This film is fun and I love its updated take on the original TV series. It’s full of hope and wonder and it’s what we need right now.

28. Doctor Strange in the Multiverse of Madness

Sam Raimi made the most Sam Raimi MCU film he could, and it was everything I could have wanted.

27. Pearl

Mia Goth is an amazing actress and it’s about time more folks figured it out. Her performance alone makes this technicolor nightmare endlessly rewatchable.

26. The Unbearable Weight of Massive Talent

Nic Cage stars as Nic Cage and he nailed it. Pedro Pascal is also just so damn great here and everyone deserves a best friend like him.
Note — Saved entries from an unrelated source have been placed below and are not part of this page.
There are 5 ways to turn a row about zero (a turn may also mirror it). The second row of each pair is the first, turned, with some noise. The first 55 pairs use one turn. New pairs use 3 turns, one after the other, and a turn may come again.
(in the rows, 128 means zero)
Some pairs, each with its turns in order after it:
152,110,136,148,122,116,157,86,124,134
139,84,135,127,131,108,140,130,87,133
L

135,100,114,146,103,159,124,107,156,153
137,137,158,114,159,111,164,128,131,167
R

153,123,161,144,137,166,159,128,165,143
108,140,138,91,186,113,126,144,139,120
R

99,129,144,95,165,101,153,158,164,142
116,111,114,173,169,131,94,118,157,98
R

95,125,149,165,149,164,169,106,102,95
154,106,128,118,88,181,160,174,97,136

This film quickly became my comfort film of the year for its humor and heart.

25. Project Wolf Hunting

Con-Air at sea, mixed with Predator: This film is batshit crazy and I think I ascended to a higher level of consciousness at some point during my screening at Fantastic Fest.

24. Violent Night

What starts out as a stunt-cast SNL skit on steroids turns into the most heartwarming Christmas action film of all time.

23. Orphan: First Kill

If you have to make a horror sequel, this should be the bar to shoot for every time. First Kill surpasses the original in cleverness and audacity and has Julia Stiles turning in a great performance.

22. Barbarian

The lauded film was one of my favorite theatrical experiences of the year.

21. Emergency

This film is as hilarious and relevant as it is tragic. Two Black men try to take an incapacitated, underage white girl to the ER to get her help, risking their lives to save hers. Emergency is an unrelenting nail-biter.

20. Ambulance

Michael Bay unleashes the Bayhem. Ambulance features some of the most riveting cinematography and action of 2022. In this film, I learned drone shots can be engaging.

19. Scream

A truly smart sequel that reinvigorated the slumbering franchise and features everything that was good about the original. An immaculate script and a cast up to the challenge has returned Scream to its once and former glory. But can they replicate this success?

18. Crimes of the Future

From the master of body horror, David Cronenberg, came a poignant film on environmental issues that stuck with me long after I left the theater. Kristen Stewart is simply a gift here as the creepy fangirl, and that alone is worth the watch.

17. Avatar: The Way of Water

Jimmy Cameron shows us how it’s done, turning in an action spectacle that only he could deliver. Sure, it’s derivative, but Cameron has the same gift that Tarantino has: being able to create these collages of cinema that are as engaging and entertaining as the films they are sourced from.

16. Bones and All

Cannibals in love. A film as audacious as Timothée Chalamet’s wardrobe.

15. TÁR

Only Cate Blanchett with her BDE could pull a character like Lydia Tár off the way she does, making her as engrossing as she is horrifying to watch. Blanchett delivers one of my favorite performances of the year because of how she crafts such a complex creature, an unhinged EGOT monster who is haunted by something—but what?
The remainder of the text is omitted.